For Discover Biology Lab (Background Information)
It would probably be difficult to find a molecular biology laboratory that didn’t have a freezer full of E. coli. Species that are commonly used in biology labs are called model organisms. You will find that there are people that can cite numerous reasons why one particular organism is a “bad” model organism but, in practice, there is no perfect model organism. This essay will describe some of the reasons why scientists use E. coli.
Ease and cost are two factors that should be a considered when working in a lab. E. coli excels at both of these. The first two talking points (figure 1) are the facts that, like all bacteria, they reproduce by binary fission and, unlike all bacteria, they can do so very rapidly. Under optimal conditions, E. coli can replicate about once every 20 minutes. In contrast, Mycobacterium tuberculosis has a much slower optimal growth rate (1).

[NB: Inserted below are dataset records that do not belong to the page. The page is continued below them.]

-0.565 -0.585 -0.931 2.848 4.545 -0.567 3.461 -2.044
-1.211 -2.208 -2.442 3.583 3.635 -1.372 0.562 -2.314
-1.643 -1.136 -3.678 0.699 3.703 -1.613 -3.156 -0.586
-0.761 -2.707 -1.631 3.732 0.182 -1.478 0.411 -2.652
->
-2.044 3.461 -0.567 4.545 2.848 -0.931 -0.585 -0.565
-2.314 0.562 -1.372 3.635 3.583 -2.442 -2.208 -1.211
-0.586 -3.156 -1.613 3.703 0.699 -3.678 -1.136 -1.643
-2.652 0.411 -1.478 0.182 3.732 -1.631 -2.707 -0.761

-0.428 -0.297 1.215 5.521 -0.041 4.230 -4.034 -5.589 -0.748 -5.049
0.371 -0.691 0.853 -0.063 -0.085 -0.449 0.232 -0.417 -0.917 1.548
-0.513 1.613 0.372 0.001 2.098 0.527 -0.139 -0.366 1.210 -1.145
-0.873 -0.041 -0.922 0.187 -0.061 0.971 -0.708 0.177 0.865 0.457
-1.388 -0.296 1.439 -0.916 0.440 1.228 -0.595 -0.958 1.560 -2.171
-0.557 0.032 0.295 0.333 0.283 0.309 -0.037 0.132 0.341 -0.193
-1.219 -0.137 1.074 0.363 -0.766 0.839 -1.133 1.755 0.100 -2.644
-2.310 -0.487 0.028 0.519 0.353 -1.191 -0.712 -0.091 0.522 0.389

The final talking point in this section is that the medium (typically Luria-Bertani broth or “LB” broth) is both easy to make and inexpensive. The ingredients are 10 grams tryptone, 10 grams sodium chloride (table salt), and 5 grams yeast extract per liter of water (2). Add some E. coli to LB broth, heat it up to 37 degrees Celsius (aka body temperature or 98.6 degrees Fahrenheit) and shake it at about 200-220 rpm to aerate the sample and the bacteria will multiply for you.
Figure 1: Benefits of working with E. coli (part 1)
Bacteria replicate by binary fission (figure 2). This means that one “parent” cell will divide into identical “daughter” cells. As the bacteria continue to replicate, their population size will repeatedly double. A generic growth curve is shown in in figure 3. At first the doubling rate is slow and this represents the “lag” period of growth. Next, the replication is optimal and this growth phase is referred to logarithmic (or “log”) growth. As nutrients become limiting, the growth rate slows to a standstill (stationary phase). After this, the bacteria will begin dying faster than replicating and the population will crash.
Figure 2: Replication by binary fission (one becomes two)
Figure 3: Typical growth curve
When certain species of bacteria are placed in a stressful environment, such as higher than normal temperatures, they can increase their activity of taking up DNA from the environment through a process called transformation. E. coli can be grown in such a manner as to increase the competence of taking up DNA in response to stress. In fact, we follow a protocol for making competent bacteria to create an inexpensive source of these in my lab. The extracellular DNA that is picked up from the environment can be in the form of plasmid DNA (figure 4).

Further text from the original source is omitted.